Do you feel like the world is divided between people who can draw and people who can’t and that you fall in the latter category? Well, try living in Lake Oswego. For a small community, it seems to have more than its fair share of artists so maybe there is something in the air here which will unlock your artistic gene.
“I didn’t really get into art until I moved here,” explains Barbara Vance, a member of the local painting group, Lake Area Artists, who was recently featured in International Artist magazine. Lake Oswego’s natural beauty and an inspiring watercolor class in a local artist’s home set her on the artistic path she enjoys now.
But Vance wasn’t like the rest of us wannabe’s. She drew as soon as she could hold a pencil at the age of two and her mother finally had to protect her walls from Vance’s creative expression by hanging butcher paper behind her bedroom door. “Here, have at it,” her mom said. “Just don’t draw on the walls anymore.”
These days Vance paints on canvas, and often in the company of the Color Fusion, an artist’s version of a quilting bee where seven painters meet every Friday morning to promote, help and inspire each other.
She and her fellow Lake Area Artists will be exhibiting their work at their annual Show and Sale, “Art Affair” April 27-29 at the Lakewood Center for the Arts at 368 State Street. Hours are 10 a.m. to 8 p.m. on Friday and Saturday; 10 a.m. to 5 p.m. on Sunday. A wine and music reception will be held on Friday, April 27 from 6 p.m. to 8 p.m.
Here’s how Lake Oswego inspires some of them:
●KAY ALLENBAUGH. Allenbaugh’s painting career follows her successful writing career as the author of the Chocolate for a Woman’s Soul series. She has been painting for six years and didn’t even know she could wield a brush until she took an art class on a lark. “I just fell madly and deeply in love with it,” she explains, “and I became very passionate about watercolor.” Like her writing, Allenbaugh sees her painting as a way to bring richness into the world.
Allenbaugh grew up in Lake Oswego but left for about 20 years. During that time she traveled around the world with her husband but never lost her appreciation for Lake Oswego’s beauty. “I think our environment is so conducive to painting—the amazing colors of greens, the lights and darks, the shadows, and the dappled sun,” she explains.
●LINDA TERHARK. Terhark doesn’t have to look too far for inspiration.

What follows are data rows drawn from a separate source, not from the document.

Rotation paths and how fast each direction turns (degrees a step)
Each turn is a multiple of 5 degrees from 10 to 175, or 0.
Each row of a path follows its step; steps can be skipped.
Path 1:
step 0: [-322 116 109 -235 -307 122 104 -264 -176 -38 114 -277 1 -195 -96 -94 118 132 -8 81 -32 20 -261 90 67 -255 -19 245 179 174 -138 84 210 -237 85 -146 -20 -143 -23 263 -61 82 2 49 -237 28 -65 -220 -208 227 244 39 -11 -152 -287 92 122]
step 1: [76 -113 -13 35 -532 -303 17 -264 46 -125 207 77 127 -25 -90 -214 -66 -120 -281 242 165 132 53 -6 155 4 -1 -73 90 191 -146 -182 -13 -288 -222 181 323 9 -4 -114 -114 108 -168 88 -183 -55 120 102 121 78 -119 150 181 -124 73 69 -179]
step 2: [46 -200 110 262 -146 -210 19 -54 -103 -101 -271 -285 -86 -134 26 17 -108 -243 128 -221 -59 137 111 -56 414 155 153 -43 53 139 -165 55 -34 -100 192 28 264 -291 -152 -182 -5 -166 22 233 -168 15 -154 -288 24 111 153 -100 -271 123 78 -7 148]
step 3: [-376 -33 163 96 -63 133 -437 -40 -244 26 89 85 203 -194 -362 -65 -75 181 195 32 -172 89 40 110 207 -209 -5 18 89 -153 -15 38 -194 -163 180 -111 255 -205 93 -39 -354 119 96 35 28 41 139 -64 -111 35 -208 46 -185 -100 -100 154 -78]
step 4: [239 -22 -81 -127 67 -73 -77 -269 -126 88 36 39 50 -62 -84 -190 -98 -83 -258 -3 -29 195 -198 109 418 99 10 -134 -319 -112 250 15 -234 -410 30 -81 272 102 22 80 247 -228 -109 152 21 64 182 20 -190 -172 18 232 57 -104 -74 252 53]
step 5: [81 -162 72 -96 -97 29 399 198 -291 203 38 -196 201 -86 135 -154 -223 158 107 50 -53 150 21 117 181 -37 125 14 52 335 65 167 -36 -216 424 83 52 8 66 -307 -44 16 35 50 185 270 -211 89 178 -1 -7 -11 -38 -36 -115 229 217]
step 6: [-171 246 -179 119 84 133 51 81 -76 -162 206 -151 119 -9 -277 -79 -332 333 235 402 252 185 40 -146 153 91 166 -330 -58 -47 153 84 -119 183 -30 85 253 -136 100 -57 -27 144 -123 352 -16 -28 47 207 -81 -51 -34 12 -2 -7 112 -40 -1]
step 7: [316 -10 114 279 233 112 136 -246 -389 251 19 -95 -118 -43 -308 -58 -24 -117 235 28 -11 24 62 15 -36 209 268 -10 -7 -168 -16 17 38 -306 -120 -3 -157 20 -93 -39 258 109 -195 234 123 211 0 -21 -329 95 -128 116 -78 -99 -44 -120 115]
step 8: [-180 96 63 148 -38 -235 18 67 -95 346 130 -56 316 -348 196 189 -110 199 113 304 -96 12 -289 264 200 65 68 58 -59 -12 -62 -55 -17 -40 -91 -30 -172 121 117 -23 162 290 -118 -54 140 139 59 156 44 385 52 -2 -96 231 -181 104 32]
step 9: [116 202 45 -192 -92 11 115 -292 -8 255 18 -190 -6 -7 112 -41 -181 149 83 233 373 154 -2 -44 69 215 24 67 116 -10 12 30 58 38 -247 129 132 -127 438 375 32 69 -137 262 -93 -32 74 -360 135 -27 182 -91 25 -151 -215 95 -79]
step 10: [337 23 -68 268 -87 -60 105 -27 -104 47 -165 173 162 -17 -25 -231 87 -57 -10 -14 107 208 -43 -113 -60 93 146 33 28 254 -259 187 168 -39 -285 152 47 147 217 -450 -135 166 14 105 -126 72 71 -235 -134 206 -382 -129 -187 91 -212 -31 -15]
Directions:
[41 -40 2 53 -9 74 -34 35 -39 64 -47 -18 -3 -76 79 8 -9 -82 -33 123 -46 -10 -68 -42 11 -105 -28 1 -18 57 36 -9 -28 -15 -89 20 -5 12 -14 29 -9 15 -33 -16 -12 -35 -27 10 64 -42 64 18 22 -77 50 34 36]
95
[-13 47 -68 -2 12 84 100 -72 40 -46 5 87 -5 -10 -2 -3 42 -2 3 45 26 -77 23 17 -41 -17 -16 -52 -57 -5 16 3 24 -12 23 -68 28 -73 -1 -76 -10 -26 -61 -39 -14 49 -38 47 1 -36 5 -47 -36 -10 -25 107 107]
55
[7 -6 7 -59 -90 12 -25 4 -31 -60 53 -37 -19 -14 -75 19 35 -53 -118 -10 -29 19 -15 -35 13 -30 -19 5 73 3 -30 -79 -41 -21 46 -79 78 -42 -50 33 18 -18 74 -15 -56 39 -117 39 -8 12 2 11 -42 24 67 24 -29]
20
[24 18 -34 34 -16 51 -4 -37 -15 -58 64 64 39 15 -26 -8 -61 20 -48 32 41 -91 30 1 -63 0 -23 22 85 15 66 12 -109 -3 -9 60 6 15 -34 25 64 21 -18 25 -33 -63 44 -113 -85 -50 -6 31 -18 -30 -24 38 -74]
125
[68 47 34 -38 17 49 65 9 26 -19 104 -19 44 39 45 -30 24 -9 -11 -14 52 -15 -38 -35 16 -37 46 -27 -80 143 15 -52 81 -72 67 28 34 28 43 50 -62 32 48 8 -9 -92 8 -32 12 -7 -21 -1 4 51 3 -18 -8]
80
[-113 34 -29 12 65 17 -30 -56 -108 44 -8 -51 -27 9 -52 4 7 56 -21 -1 -8 56 11 -61 -79 -1 -78 -60 -4 7 -8 -30 17 34 -8 39 -17 -25 83 8 -21 -50 68 10 -73 -103 -29 -31 -5 13 -50 29 21 -21 -20 33 77]
115
[-40 37 -50 -9 -10 21 -4 -92 44 30 38 -42 -11 104 56 75 13 42 6 52 33 56 32 32 63 50 9 -61 -62 -7 -27 -74 -107 7 -75 -29 58 3 -46 -10 -14 -7 17 -47 49 -39 44 23 27 -11 -4 -7 16 -60 66 -13 -73]
145
Path 2:
step 0: [-32 76 -56 179 -212 0 148 -74 311 -8 -235 -165 -88 -377 6 -33 113 40 186 -45 196 -7 279 -209 338 -270 -289 216 -154 -62 -180 32 -118 119 -148 -134 98 -20 -56 13 -10 61 114 -282 -140 -151 47 -8 278 -28 162 -54 9 -178 -74 151 45]
step 1: [175 220 -89 9 243 36 -177 90 202 120 -354 -23 201 -19 47 -284 -308 -129 -48 44 182 -126 -69 189 -123 -42 -102 -10 -158 -75 -153 43 -238 -306 52 258 -23 50 45 -106 69 -13 66 -24 160 181 264 -229 2 -115 -164 -21 -211 73 130 -248 -176]
step 2: [-302 -2 -218 104 -337 -57 12 -172 -149 51 133 -191 38 -229 -57 185 322 -25 -37 146 62 58 17 -13 93 212 9 96 -43 -48 -284 -53 -160 -283 165 -43 78 107 -133 20 -397 296 -173 -105 16 213 -4 -130 -57 54 -84 -66 -130 96 -74 -183 268]
step 3: [-16 282 -60 -54 -150 346 -51 162 -10 91 -10 126 130 9 18 85 31 -223 35 -6 173 142 141 188 125 69 -253 -266 -66 -130 467 -328 24 28 -115 7 -97 -52 -25 -108 -21 -113 6 -230 -105 80 160 -163 233 -292 -118 -222 138 33 64 139 -57]
step 4: [-137 -9 9 380 96 37 -112 -375 113 -129 -24 -50 -132 74 312 116 38 -206 182 -17 35 -183 187 14 -111 67 88 286 -39 -130 -79 39 118 6 166 -54 136 -128 -87 -456 4 -66 70 -255 111 -125 152 -145 212 -14 118 202 -210 101 57 -74 172]
step 5: [83 -22 -182 -124 15 72 212 127 240 204 -115 41 17 -215 29 -18 -86 -70 -141 19 -48 -207 75 -27 -125 -335 -171 171 20 214 166 29 -231 195 -86 26 138 176 -128 42 -207 442 205 -106 103 280 214 -218 166 40 -249 -113 83 19 61 67 187]
step 6: [4 281 131 -18 15 158 36 99 161 -95 36 -298 -71 -18 -93 -362 69 -124 55 122 154 -124 90 159 -3 137 57 -33 27 -179 -216 90 -134 -386 213 -97 109 -311 -37 167 74 130 -307 -104 28 59 99 -246 143 -126 307 -157 -107 79 -82 109 103]
step 7: [-193 231 -11 187 -357 43 -368 -44 -288 76 -204 197 271 -335 284 -104 185 -21 60 216 172 -130 -180 -32 -91 -56 -228 74 -36 212 88 -132 112 31 97 78 -50 10 79 -66 -149 48 -49 286 -67 17 86 -181 163 -35 -192 -35 -54 -10 78 -40 120]
step 8: [-357 -136 56 -36 37 -179 146 15 49 -140 -143 -270 -141 81 129 325 -149 -22 38 283 356 224 417 60 64 202 -193 -34 -119 22 146 39 -207 91 169 -57 -82 -144 -89 30 -70 -4 16 -278 -29 16 301 -131 201 -92 -81 16 6 83 -57 5 -94]
step 9: [185 30 106 255 -29 144 173 -26 -32 156 126 25 171 -14 107 -105 -118 -508 277 66 65 13 -229 -12 -190 52 42 -24 28 15 224 -69 -229 -89 30 104 363 -86 21 -75 85 148 184 -172 208 57 -142 -18 95 -47 -230 116 -95 270 232 -70 232]
step 10: [43 -98 -65 144 23 160 -42 49 96 42 261 -187 -339 1 -5 -50 232 249 -40 -43 170 -124 165 133 -216 104 -76 290 68 52 226 14 148 -55 302 -142 -188 -23 -185 41 -172 79 10 86 266 167 70 -337 23 39 -149 -213 71 -85 -68 158 312]
Directions:
[53 -24 -5 -37 -10 15 -11 -64 36 15 -56 -47 9 -12 36 52 107 52 25 48 -63 49 40 14 14 5 -31 2 13 56 51 -1 49 63 25 -14 -13 95 -8 11 -20 107 -35 59 64 -59 38 -3 -43 4 -35 0 -24 -19 -99 -88 55]
135
[0 -14 -26 24 2 -25 16 99 -40 81 -79 -8 1 -49 -43 5 -67 -17 22 35 99 14 35 -82 -31 -39 -29 1 10 -34 -35 -72 54 -25 28 2 50 -50 27 61 -22 36 -53 55 -43 -105 17 -57 -60 38 13 64 -33 -22 -26 -40 -42]
55
[8 -22 -3 -31 -76 21 -68 4 59 47 -80 45 -51 39 72 -46 37 64 27 55 45 -39 -8 -23 -20 46 53 55 62 -67 55 16 3 -108 -9 -19 3 54 -18 -89 77 -51 34 63 24 0 -44 -35 -20 36 -17 40 -21 -2 50 5 -29]
125
[-28 -9 -36 -47 52 -59 69 -18 35 -12 48 50 36 37 9 73 80 -29 39 -17 68 30 33 -42 -21 39 64 -62 70 -7 45 -42 42 68 10 21 60 -13 78 -27 -7 -57 10 -42 11 -32 -35 -51 65 41 -41 -66 -53 -48 77 -49 11]
70
[38 4 21 67 75 11 61 -62 -26 -20 -76 38 68 -12 -68 4 60 14 -73 63 25 9 32 -57 -86 -12 14 16 -42 57 -5 -6 18 14 12 24 -82 -7 -102 -59 -1 -85 -5 20 -12 79 3 -33 13 88 27 7 -12 33 -34 -13 -47]
115
Path 3:
step 0: [149 313 -70 -91 -306 60 -70 11 45 -281 -164 29 53 216 -27 193 57 23 -26 -255 314 216 32 -7 126 213 -206 -213 -206 338 34 -22 -130 -147 173 194 89 -137 28 -259 72 131 -79 16 -258 285 -211 88 -17 -29 -180 -219 -120 17 -58 -151 63]
step 1: [256 -137 131 -122 -9 231 -263 -303 39 -49 -318 -71 24 -118 172 37 3 132 -193 -51 -54 52 -151 93 13 -84 -168 20 -77 -283 -31 -54 -390 16 272 30 290 -135 17 104 -30 105 -78 145 10 216 -187 340 -262 -144 -24 -296 -20 -2 213 -58 -191]
step 2: [118 -171 231 -99 -32 -56 1 92 -14 -15 12 -152 -178 147 -65 -91 -14 174 142 69 -213 105 -121 184 236 190 440 127 193 -92 145 -264 -200 -221 134 319 22 50 -22 -141 162 -93 -299 233 285 302 -32 129 -119 -2 176 -127 115 174 -40 50 -80]
step 3: [-14 74 160 -284 -114 -303 -7 241 -121 -150 -144 229 -125 142 -195 26 48 26 83 -9 -88 194 67 -238 125 194 105 62 -57 82 -256 -139 17 9 -63 266 -243 -99 76 16 -215 77 35 -242 18 250 -37 550 144 12 -77 -50 33 30 -168 -55 -352]
step 4: [128 -30 25 -148 66 -37 -397 199 93 8 -246 89 -32 73 152 269 135 -150 49 -238 24 199 -275 16 -146 -215 -111 -133 -255 128 -127 154 155 -90 -58 5 -146 -32 405 97 -41 -40 -263 345 -47 148 49 238 -21 34 -125 -190 -111 304 -36 -52 -80]
step 5: [345 312 -197 -150 -153 148 -281 91 241 -83 -17 -37 82 -71 18 110 -179 157 202 -36 228 -66 -80 176 268 -58 -233 -9 -70 243 148 -371 -179 -98 309 208 -129 84 -139 41 61 63 -309 116 84 121 26 43 -1 41 44 -190 -199 184 157 28 17]
step 6: [-73 33 134 -355 141 258 -247 -86 -15 -185 -294 -150 -38 60 -336 46 -75 -6 -5 -123 -171 177 22 -144 146 162 1 -62 207 91 200 -6 -349 21 118 302 190 -149 -48 65 -116 183 39 -149 163 -30 -326 167 -55 -56 65 -207 42 148 315 119 -73]
step 7: [-62 -252 387 -135 -107 -20 -120 92 -17 76 121 190 137 29 104 -193 -18 68 -76 -173 -302 40 5 81 84 170 180 53 20 68 33 59 79 -41 34 140 78 -58 250 -391 -100 52 -69 298 175 397 -335 188 21 -96 -126 11 -233 277 190 44 -241]
step 8: [152 283 76 -86 42 -110 205 162 -246 -264 -73 31 -119 -58 36 -28 -43 191 -22 -350 109 -9 -182 61 69 72 102 54 -125 129 -322 -310 -54 -214 -74 155 -200 -151 218 44 85 -262 -203 -124 46 272 -11 159 -27 -233 -270 -131 -222 87 31 -127 -238]
step 9: [101 131 103 -265 272 -108 -272 118 132 -178 -420 73 -163 188 20 149 115 -74 195 76 60 -58 -198 52 -95 -149 -82 -270 -50 -189 -84 -123 0 -118 -6 79 54 39 -299 109 -149 27 -134 103 52 9 -9 319 -218 -291 -111 -132 -252 250 -33 -203 28]
step 10: [-214 28 151 -3 -19 283 -379 46 22 195 -191 117 -11 133 -9 54 18 -1 177 96 86 81 -54 319 398 -132 -190 -34 3 123 157 -248 109 -171 118 266 123 86 47 -85 191 131 -164 51 237 -3 36 128 157 -22 274 -138 -90 216 -46 190 -367]
Directions:
[-36 41 -66 -17 -54 -15 -62 12 37 17 15 28 -99 -54 -6 -7 34 -18 -102 -3 34 -35 -10 58 15 97 28 28 103 -51 -36 2 92 -23 -23 48 29 -69 21 -5 -45 -2 12 14 -24 22 51 8 27 25 -97 22 73 40 50 20 20]
85
[-39 -1 1 -33 8 54 60 61 -35 71 -54 -22 54 46 -38 -20 -90 -3 -29 -45 -2 26 -32 45 -6 16 -36 43 57 -41 -14 14 2 70 69 -35 5 -5 8 -60 101 29 -8 -35 17 65 6 30 -52 -80 -85 54 14 -16 5 -85 82]
55
[23 -15 58 53 22 0 -25 -33 10 31 13 -1 -13 7 -42 -55 -49 59 -42 90 -3 -17 40 24 -23 -40 69 -36 37 63 47 -46 -8 19 16 65 -31 -78 100 17 -21 58 12 59 79 -72 -49 31 54 -51 -32 -15 49 -95 -20 -62 31]
80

Her studio looks out over Oswego Lake. “It’s a beautiful place to live,” Terhark explains. “There are lots of colors to choose from whether it be the plants, the trees or all the flowers everywhere.”
She is also impressed by the priority that the City of Lake Oswego gives to the aesthetics of the environment. She points to the Arts Commission, the Gallery Without Walls, and the plantings around town when she says, “To think that a city is devoting that kind of money and time to make the city more beautiful is just amazing.”
●AIRI FOOTE. Foote is an abstract artist who draws more from inside her own head for inspiration than from the environment around her. But she too finds Lake Oswego to be “very artist friendly.” She has been a member of the Lake Area Artists for 18 years and benefits from their monthly meetings where sometimes fellow artists demonstrate their technique. “Even if you do a different type of art, you still learn something from everybody,” she explains.
●BARBARA VANCE. Lake Oswego inspires Vance in two ways. First, the people. “The artists here—we all kind of inspire each other and help each other out,” she explains. And then there’s the natural beauty. From the Saturday market, to George Rogers Park, to the lake outside her Color Fusion co-member, Kay Allenbaugh’s house, to the flower baskets—Vance never runs out of ideas of what to paint.